THE USE OF SOMATOSENSORY-EVOKED POTENTIAL MONITORING TO PRODUCE A CANINE MODEL OF UNIFORM, MODERATELY SEVERE STROKE WITH PERMANENT ARTERIAL-OCCLUSION

TO DEVELOP A reliable canine model of cerebral infarction of moderate size, we compared infarctions caused by permanent occlusion of the following vessels in 42 dogs: 1) the middle cerebral artery (MCA), 2) the MCA and azygous anterior cerebral artery (ACA), 3) the MCA, azygous ACA, and posterior cerebral artery (PCA), and 4) sham-operated controls. The infarction volume was determined at 6 hours in half the animals and at 6 days in the others. Studies of somatosensory evoked potentials (SSEPs) and regional cerebral blood flow (rCBF) were performed before and after arterial occlusion, and good correlation was observed between the decrease in amplitude of the SSEPs and the decrease in rCBF observed after arterial occlusion. Only the groups in which the MCA and azygous ACA were occluded showed moderate infarctions of relatively consistent size. Analysis involving all groups revealed that the animals with SSEP amplitude preserved after vessel occlusion had only small infarctions; thus, preservation of SSEP amplitude after occlusion of the MCA and azygous ACA could in the future be used prospectively as a rejection criterion to improve the uniformity of infarction size. Conversely, animals with loss of SSEP amplitude after vessel occlusion had infarctions of moderate to large size; thus, loss of SSEP amplitude after MCA occlusion alone could in the future be used prospectively as a rejection criterion. When these rejection criteria were retrospectively applied to the groups in which both the MCA and azygous ACA were occluded, the resulting mean infarction volumes +/-1 SEM) for the acute and chronic subgroups were 20.3 +/- 2.8% and 38.2 +/- 4.5% of the hemisphere, respectively.

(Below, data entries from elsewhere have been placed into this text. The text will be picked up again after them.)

There are 3 ways to turn a row about zero (a turn may also mirror it). The second row of each pair is the first, turned, with some noise. The first 27 pairs use one turn. New pairs use 2 turns, one after the other, and a turn may come again.
Some pairs, each with its turns in order after it:
[ 17   4   2  -3 -39 -10 -17  19]
[-21  -9   1  -4 -42 -11  -9 -12] => k617

[  9  25 -23  -9   4  25  -4  -4]
[-16 -36   2 -16  14 -10  -7   2] => k93

[-27  12  18  -9  10 -11  10   6]
[  1  14  31  -5 -18 -10   0  -6] => k93

[ -3 -26  11 -33   3  -3  10  15]
[  6 -27   5  22  18  -4  12  18] => k785

[  4   6   9 -21   0 -24  -9 -10]
[ -2  23  19   5  -7  -9   6 -18] => k617

[  1  -7 -21  16  -1  10  13  -1]
[  2   2  -9  -1  -3 -25 -19  -8] => k785

[ 18   0  -4   0 -15   2  12  11]
[  8   0 -18 -10   9 -10   5   8] => k93

[  2 -20 -21 -31  -9  24 -19  -8]
[ 38 -25 -11   3  -4  14 -14   9] => k785

[-11   7  -4 -26 -18 -24  17  19]
[ 22   4  22  -4  22 -11  28   4] => k785

[ 10   7   6  -6 -28  -2 -18   0]
[ 16  -7 -17  15   3 -21 -14   4] => k93

[-23  20  -7  19  -6   6  -8  17]
[-24 -23   3 -13  11 -10 -13  10] => k617

[  0 -11 -16 -15   2   8 -13 -31]
[ 13  23  -4 -25   2  15  10  -8] => k617

[-13  12  15   1   7   0 -22  12]
[-10  10  15  12  -1 -15 -20 -11] => k93

[ -8   1   2 -17  14  -9 -22   2]
[ -5   3  22  15  10  -3 -13  12] => k93

[ -1 -13 -13   3   7   2   8   8]
[  3   6 -17   6   3   2 -12   7] => k617

[  1 -31  11  -3 -19  12   5 -11]
[  3   1 -22  17 -18   3  22  10] => k93

[ 15 -26  20  -4   5   7  -9  -9]
[ -9 -15   5  25 -13  12  -7  13] => k785

[  9 -17 -11  12  -3   5   6  -5]
[ 16  -4 -18  -3  -5   5  -7   3] => k617

[  5  26   0  -9  -2 -14 -10   2]
[  4  15   6 -13  -2  14  13   5] => k785

[-10  15 -10  -4  10  -4 -15  17]
[-25   4  -6  -4  12 -13  -5  -2] => k617

[  2   0  12  34  -8  -3 -17  -6]
[-15  20   5  11 -16  11 -10 -22] => k785

[ 25  -5   3 -11   1  11   0 -27]
[  1 -15   3  -6 -32   7  -6  17] => k785

[-26   6  29 -20   5   6 -13  23]
[-37   2  23  18  14  16  -7  -5] => k617

[ 23 -24   2 -18  17 -23  -3 -20]
[ 7 11  1  6  4 28 -8 41] => k93

[ -1  29  -8 -12  21 -27   6   3]
[-10  17   2 -30  20   3  15  20] => k785

[ 17 -16  -1   7  10   2  12 -18]
[25  0 -9  5 -1  6  9 -3] => k617

[ 15  29  18  22  10 -12   3 -18]
[  2   3  -8 -19 -19  11 -36  -7] => k93

New pairs, each followed by its turns in order:
[-27  -1 -20 -17  -3 -10   1  11]
[-33  -4   8   8  -7  -2  14  11] => k93 k785

[  5  -4 -34  20  37 -16 -11 -33]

To prospectively verify this model, chronic infarctions were created in 10 additional dogs using SSEP-based selection during occlusion of the MCA and azygous ACA. The mean infarction volume at 6 days was 28.3 +/- 2.8% of the hemisphere. We conclude that a reliable stroke model can be produced in the dog by simple two-vessel occlusion combined with selection based on the changes in SSEP amplitude immediately after occlusion.